« La proximité » : un révélateur des transformations sociales et territoriales des villes moyennes en transition

“Proximity”: revealing the social and territorial transformations of medium-sized towns in transition

Marc Dumont, Professeur des Universités en aménagement et urbanisme, et Sylvie Delmer, Maîtresse de conférences en géographie
〉Université de Lille
〉Laboratoire TVES

Télécharger l'introduction. 3-2024 Dumont & Delmer

L’urgence environnementale et climatique voit une nouvelle fois les villes petites et moyennes repositionnées à l’agenda des politiques publiques. La crise sanitaire avait été l’occasion de voir émerger de nombreuses controverses scientifiques et médiatiques (Gallardo, 2023) autour d’un regain d’intérêt dont ces villes auraient fait l’objet dans un contexte de croissance notable du recours au télétravail et d’un rebond démographique (natalité), de croissance du marché de l’emploi privé et des prix de l’immobilier (Bouvart et al., 2022). Si la plupart de ces travaux invitaient dans leurs conclusions à considérer avec beaucoup de prudence l’impact de la pandémie, leur apport étaient aussi de rappeler une nouvelle fois en particulier pour la France, à rebours de toute généralisation, les contrastes très importants entre aires régionales, opposant des territoires de croissance à des régions de décroissance ou de recompositions (Dumont, 2018) et cela, également au niveau européen (Voisin-Bormuth, 2020). Ces travaux ont pu aussi démontrer des nuances fortes entre villes petites et moyennes situées dans l’orbite de métropoles et inscrites avec celles-ci dans de nouvelles formes d’interdépendances, et, de l’autre, un large ensemble de villes petites et moyennes plus éloignées et aux dynamiques relativement inchangées. 

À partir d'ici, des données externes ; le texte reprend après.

0: [135 131 130  70  49 135 129  84 155 177 169 240 123 135  92 133]
1: [122 175 114  83 107 162 132  96 124 187 177 129 168 138 109 108]
2: [122 145 124  93 115 133 124  97 127 165 156 150 152 152 123 126]
3: [106 183 117  88 110 161 126  97 121 171 172 125 146 137  92 105]
4: [171 127 141 145 169 153 156 193 132 130  69 101 139 136 146  85]
5: [115 126 141 141 127 122 114 127 117 113 126 107 142 125 131 136]
6: [198 131 139 145 182 163 160 202 145 139  42 118 146 136 172  95]
7: [129  96 124 118 125  92 113 113 130 132 121 170 132 145 157 145]
8: [137 122 124 125 151 122 124 144 128 144 114 129 156 151 139 117]
9: [149 144 122 105 160 167 143 134 119 169 121 116 177 158 136  82]
10: [105 149 114 129 139 127 132 117 123 130 158 120 121 128 110 129]
11: [144 107 120 123 168 128 134 155 129 138  93 130 164 152 168 112]
12: [151 128 133 110 115 128 151 119 151 141 133 176 113 129 123 128]
13: [110  84 113 163 166  87 118 137 142  78 106 123  83 127 150 157]
14: [181 132 149 156 175 170 157 198 123 140  62  85 147 114 144  85]
15: [106 152 126 119 117 132 116  92 115 135 165 106 139 133 103 132]
16: [143 124 137 126 119 125 133 135 147 111 114 155 100 115 124 140]
17: [119  78 131 162 147  94 114 138 122  89 105 125 121 134 163 154]
18: [127 133 129 133 141 139 128 141 116 135 126  95 149 129 137 109]
19: [141 176 133  96  93 168 142 107 137 162 153 139 132 115  86 114]
20: [117  79 117 117 110  79 129 123 132 108 111 159 107 133 167 176]
21: [119  95 124 171 157  80 120 148 130  84  79  99  92 134 160 161]
22: [164  98 129 105 105 119 134 129 158 145 109 212 116 133 132 133]
23: [112 169 145 200 188 141 129 144 100  90 139   3 107 106  90 119]
24: [130 169 132 125 149 160 136 135 111 147 133  81 158 137 118  98]
25: [123 104  97  99 137  99 124 106 147 142 144 199 113 153 135 134]
26: [120 157 148 112  61 141 124  86 132 150 185 157 111  96  58 120]
27: [119  85 116 159 151  86 124 135 125  87 103 126 106 135 164 160]
28: [127 127 147 137  98 116 112 108 135 101 134 149  96 103  91 132]
29: [116 107 133 159 142 124 129 145 109  94 108  73 132 122 157 132]
30: [149  99 148 139 115 130 150 153 125 115  88 114 118 109 144 120]
31: [124  63 130 184 173  77 107 165 121  58  75 103  98 127 172 163]
32: [101 151 124 121 125 115 111  88 120 120 182 133 114 126  88 140]
33: [133 150 118 116 133 151 131 124 120 164 145 116 153 134 130 111]
34: [ 94 152 128 136 121 121 110 101 123 120 164 115 117 121  95 141]
35: [171 126 131 118 142 135 147 153 149 154 104 163 126 126 139 108]
36: [164 108 110  82 146 146 155 147 142 187  98 170 188 167 185  90]
37: [ 59 122 116 136  62  60  68  43 133  74 206 181  66 108  84 202]
38: [ 68 123 157 217 138  76  66 103 105  21 148  58  71  96  99 180]
39: [114 106 120 110  94 123 147 124 130 133 119 118 132 127 158 136]
40: [140 116 120 110 125 144 152 149 116 156 101 118 154 141 157 113]
41: [188 137 126 106 142 162 159 166 146 157  90 148 144 138 149  98]
42: [127 133 127 132 161 133 141 150 120 134 124 112 145 145 141 107]
43: [118  74 115 129  93 104 143 140 123 113  82 119 125 133 185 153]
44: [127 132 132 128  99  96 114 106 163  90 148 178  67 100  91 156]
45: [172 126 121  94 116 126 151 127 157 163 118 195 122 136 126 127]
46: [170 112 100  62 148 158 167 146 146 211 113 208 199 183 184  88]
47: [136 128 128 136 176 152 132 163 112 135 104  82 155 142 142  95]
48: [155  92 148 178 147  91 125 167 137  54  63 119  81 114 160 144]
49: [146 140 119 121 171 154 135 156 117 158 112 115 167 147 152  93]
50: [131 126 153 166 129 112 118 146 129  78  99 111  92 104 114 141]
51: [124 132 124 102 112 155 132 125 118 169 143 125 178 142 142 107]
52: [102  62 139 181 146  68  87 126 104  50  97 115  85 108 156 169]
53: [134 109 126 167 215 132 129 181 120  89  83  78 129 134 144 103]
54: [116 196 134 100 126 175 127  99 117 175 180 110 166 144  93  95]
55: [145 124 115  99  84  97 126 107 181 128 143 223  80 117 120 155]
56: [143 127 118 108 158 121 134 142 131 140 114 145 143 161 151 121]
57: [157 158 109  62 145 173 159 131 133 211 128 153 201 169 155  74]
58: [156  99 131 113 114 112 137 134 151 125 106 192 108 133 140 147]
59: [172 144 125 123 149 174 178 168 149 156 103 130 142 128 143  90]
60: [ 93 183 124  74  69 166 126  72 108 183 205 138 163 127  80 120]
61: [120 158 128 135 150 135 121 125 113 137 142  98 142 138 108 110]
62: [108 117 156 194 118  91 103 114 121  46 134  93  71  90  84 168]
63: [138  85 124 175 203 111 133 178 116  86  80  78 114 140 166 117]
64: [182 135 159 157 170 173 158 197 123 125  51  78 150 120 136  71]
65: [110 172 112  70  95 132 119  70 141 178 199 176 136 152  90 123]
66: [140 147 118 131 158 162 147 152 119 149 112 101 155 141 145  98]
67: [170 135 156 142 162 168 147 180 120 135  71  80 148 122 138  89]
68: [100 131 128 149 138 104  99 112 128 102 150 118 115 131 110 150]
69: [129 171 143 142 154 164 122 137  97 140 141  56 167 132 118  87]
70: [123  72 113 152 148  74 123 138 135  76  92 142 107 133 163 165]
71: [ 97  98 130 144 102  94 103  94 130 101 152 132 107 127 133 166]
72: [150 159 119 104 162 170 142 145 119 177 126 113 180 148 136  79]
73: [122 111 149 146 100  99 107 120 140  86 118 150  82 106 104 157]
74: [126 112 103  84 113  96 121 104 147 150 135 208 139 170 143 147]
75: [125 154  90  62  84 140 152 106 155 194 153 201 151 162 146 120]
76: [137 141 131  72  76 147 150 114 146 184 162 183 124 123 101 120]
77: [123 107 132 154 158 111 115 140 114  89 105 118 120 137 151 142]
78: [116 185 146 123  99 148 122  84 141 132 196 135 104  97  47 130]
79: [147 107 124  96 116 111 135 131 152 129 112 206 108 129 149 139]
80: [126 106 124 129 123 130 148 147 108 126 106  94 149 134 162 133]
81: [136 120 137 135 112 130 132 133 143 121 111 153  98 125 124 133]
82: [ 86 187 153 213 184 159 119 153  83  90 139   0 118  88  77 105]
83: [144 173 138 143 185 180 134 159 102 152 109  49 182 136 129  72]
84: [139 158 132 130 158 158 128 146 116 142 117  72 160 141 133 100]
85: [148 125 129 115 110 127 131 116 151 139 137 176 107 120 117 129]
86: [157 111 162 188 167 125 126 187 121  74  63  84 105  98 139 115]
87: [102 111 115 127  97 120 137 117 113 124 127 112 133 122 143 143]
88: [185 181 137 112 174 210 185 174 132 213 109 101 185 132 125  59]
89: [125 101 127 136 150 109 121 127 125 115 122 131 122 134 141 136]
90: [133 101 105 109 141 108 140 133 138 139 119 159 137 156 167 133]
91: [124 163 132 134 171 159 133 140 111 141 140  72 143 133 111  90]
92: [110  87 116  81  62  88 121  80 145 135 153 204 111 143 146 171]
93: [101 144 153 163 135 133 104 119  91 101 157  56 146 114 100 125]
94: [121  97 119 169 166  96 124 153 127  86 100 100 107 132 154 140]
95: [148 107 142 129 113 128 127 142 141 124 104 159 124 115 131 129]
96: [167  95 134 178 168 117 136 173 138  75  59 114 100 110 165 132]
97: [114 146 105  88 105 139 130  98 134 165 171 167 139 146 113 130]
98: [125 156 121  92  65 123 124  82 170 146 184 212  89 116  73 147]
99: [135 163 130 108 157 179 146 135 111 189 139  96 188 146 124  82]
100: [100 131 123 125 113 117 113 110 112 131 151 114 127 130 118 148]
101: [131  93 101  96 122  89 125 126 156 119  98 207 127 156 188 155]
102: [117 136  95  66  85 120 148  93 151 166 152 200 130 157 135 145]
103: [129 155 128 135 161 144 132 142 118 141 138  87 151 140 116 111]
104: [ 64 161 127 160  66 124 114  85 101  95 185  46  94  69  72 172]
105: [104 144 133 153 149 144 109 124  99 108 155  67 132 114  98 125]
106: [160 121 111  54  84 153 150 119 163 195 137 236 158 151 135 112]
107: [ 59 142 137 162  72 112 118  89 104  75 173  49  91  89  77 165]
108: [115  80 105 119 128  86 113 139 152 103  99 178 117 153 171 152]
109: [108 153 139 151 136 132 108 123 108 117 144  76 143 112 105 128]
110: [164 104  92  58 156 140 150 155 150 188  99 209 186 183 187  97]
111: [128 145 100  59 103 136 146 106 150 174 143 195 148 157 142 127]
112: [152 117 120  99 112 122 133 129 165 146 134 200 114 127 142 133]

[ 82  80 123 138  74  67 106  98 120  81 141 139 103 120 145 195] -> 71
[108 110 137 155 125 106 118 122 117  94 125  99 128 125 144 145] -> 5
[145 100 119 143 174 126 134 163 122 117  81 115 152 146 175 118] -> 11
[129  47 105 144 170  61 120 148 146  75  74 169  98 146 185 154] -> 70
[116  82 112  68  70  77 106  85 148 132 155 227 126 160 152 176] -> 92
[101 128 129 152 131  94  88  96 120  90 157 106 114 115 111 155] -> 68
[149  93 132 115 107 111 133 133 151 120 107 188 116 133 135 145] -> 58
[123 124 125 130  94  86 119 106 161  87 139 184  58 101  83 158] -> 44
[150 150 136  84  79 153 141 120 136 174 148 180 140 124 105 106] -> 76
[118 125 160 182 119  89 103 116 127  56 131 108  63  92  89 163] -> 62
[125  67 130 193 188  73 111 168 126  51  67  91  98 131 186 153] -> 31
[111  77 127 143 115  64 100 105 133  93 124 176 100 138 151 173] -> 20
[116  68 135 193 173  69 104 166 116  31  66  89  94 126 176 162] -> 31
[154 211 126  97 109 182 165 120 152 189 161 143 139 113  77  90] -> 19
[142 154 124  89  60 126 124  84 167 159 183 221  97 128  74 152] -> 98
[ 91  84 129 143  77  68 101  94 118  83 145 129  93 118 139 191] -> 71
[117 114 139 156 132 115 116 136 118 111 116 107 125 127 139 134] -> 5
[148 125 115 110 127 151 146 153 122 164  94 122 179 152 177 105] -> 40
[173 105 114 104 145 128 158 160 160 158  82 197 130 149 169 107] -> 35
[120  50 120 150 149  53  97 137 139  73  82 169  96 139 189 172] -> 70
[108  65 120 157 138  67 117 133 139  65  89 152  97 143 181 167] -> 70
[121 127 129 132 103 155 173 151 105 142  99  63 144 116 154 121] -> 80
[112 105 107 109 120  89 121 104 146 130 141 185 118 144 135 148] -> 25
[ 86  91 124 130  77  85 112  95 122 103 144 138  99 116 139 176] -> 71
[131 136 148 131  95 125 122 119 132 117 139 133 107  99  95 137] -> 28
[198 168 133  71 150 225 195 173 139 240  99 129 207 155 138  36] -> 88
[133  95 117 100 147 108 118 140 139 142 112 169 148 161 171 121] -> 90
[128 137 114  92 119 135 122  98 130 159 155 162 156 155 121 116] -> 2
[134 180 112  64 108 162 138  93 130 203 191 161 169 150  94 105] -> 1
[108 156 123 121 114 140 127 103 120 145 164 123 135 132 106 133] -> 15
[134 125 116 142 174 139 131 150 105 128 100  77 147 130 148 104] -> 47
[127 164 129  96  61 140 132  86 166 148 182 197  98 113  84 149] -> 98
[170 163 142 128 142 178 157 154 135 146 101 106 129 114 110  79] -> 59
[ 78 143 118 108  71  84  81  62 145 105 192 180  91 122  85 173] -> 37
[122 124 153 174 114  97 101 108 132  60 134 116  67  91  89 160] -> 62
[112 156 103  65  61 119 114  58 142 187 213 212 143 152  90 151] -> 65
[111  99 113 111  87 117 164 138 121 135 101 127 125 124 174 146] -> 39
[ 80  83 124 141  65  65 104  90 122  73 139 155  85 117 139 198] -> 71
[104 127 123 126  99 132 140 109 118 124 131  99 136 133 133 142] -> 87
[156 161 121  76 101 159 152 119 154 191 162 184 141 140 101 105] -> 76
[117 122 136 131  86 106 112 100 150  82 148 172  52  87  79 163] -> 44
[159  78 142 169 147  95 130 167 147  75  67 137  77 105 170 151] -> 48
[113 217 135 110 130 194 148 108 110 182 188  59 160 109  53  82] -> 54
[139 129 126 109 163 148 139 145 113 162 111 126 168 145 153  95] -> 49
[ 92  80 132 158  88  75 105 109 110  81 138 123 100 111 145 180] -> 71
[149 176 140 134 197 202 150 173 100 177 108  41 198 146 140  51] -> 83
[187 121 140 142 173 165 163 205 142 130  43 122 146 126 189  90] -> 6
[141 173 110  54 122 180 159 114 140 238 161 170 202 161 123  81] -> 57
[113 101 104  84  86  96 120  89 144 161 146 208 142 163 149 152] -> 74
[173 120 132 114 133 140 148 160 154 146 103 171 127 123 149 115] -> 35
[131 130 153 162 121 127 125 134 118  95 127  97 109  89  99 127] -> 50
[134  86 104 102 115  92 121 130 150 128 102 183 130 166 187 146] -> 101
[ 92 171 100  62  56 124 110  52 144 184 214 207 135 144  89 150] -> 65
[117 135 108 114 145 128 141 122 127 145 148 127 125 130 127 131] -> 10
[117 149 104  79 107 128 125  94 149 181 174 178 148 150 117 133] -> 97
[ 75 131 118 115  61  73  86  45 148  92 194 191  78 124  89 183] -> 37
[123 106 121 121 115 126 147 138 120 132 106 107 143 135 166 137] -> 80
[ 71 118 153 211 131  79  74 114 107  15 141  46  69  98  96 174] -> 38
[ 96 149 153 203 181 129 102 139  92  65 134  20 116 108  97 113] -> 23
[147 200 132 100 110 180 149 103 136 179 156 133 142 114  80 101] -> 19
[158  62 145 192 152  70 119 173 142  45  55 133  80 110 176 156] -> 48
[141 119 115 104 142 130 130 140 135 152 121 157 150 157 156 117] -> 56
[ 78 138 121 111  60  85  92  51 127 112 200 178 100 123  83 180] -> 37
[152  82 128 128 131 100 137 145 152 118  97 183 101 131 146 148] -> 58
[ 71 132 104 120  78  77  87  56 142 100 202 189  71 117  78 195] -> 37
[151 161 146 166 154 162 144 159 137 113  94  79 122  97 123 109] -> 67
[ 95 149 137 152 130 117 100 103 117 115 170  95 132 115  93 141] -> 34
[137 136 137 136 105 123 114 108 136 111 137 141  99 112  88 146] -> 28
[201  86 139  99 148 156 173 191 146 180  49 182 183 151 199  81] -> 36
[136  71 105  94 122  86 111 118 152 132 117 219 128 163 173 164] -> 101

En revanche, il est une notion que ces nombreux travaux récents ont laissé en grande partie dans l’ombre derrière leurs différentes recherches sur le supposé « exode urbain » : celle des formes de proximités renouvelées dans les villes moyennes et petites, le retour en force de cette notion même de proximité qui a pu connaître un large succès il y a plusieurs décennies, portée notamment par les travaux en économie territoriale (Pecqueur & Zimmerman, 2004). Bien au-delà d’une perspective de territoires « servants » (Gobert & Deroubaix, 2022) ou « réservoirs » de proximités résidentielles au service de métropoles, derrière l’émergence de ces « nouvelles proximités » (Gall et al. 2024), la notion connaît un très fort succès dans le cadre des villes moyennes, où elle est désormais plus diversifiée dans ses acceptions, complexifiée par le recours croissant au numérique, recouvrant des pratiques de reterritorialisation de ces villes avec leurs ressources bio-géophysiques, autant qu’appelant à mobiliser des notions connexes débattues comme la « ville du quart d’heure ». 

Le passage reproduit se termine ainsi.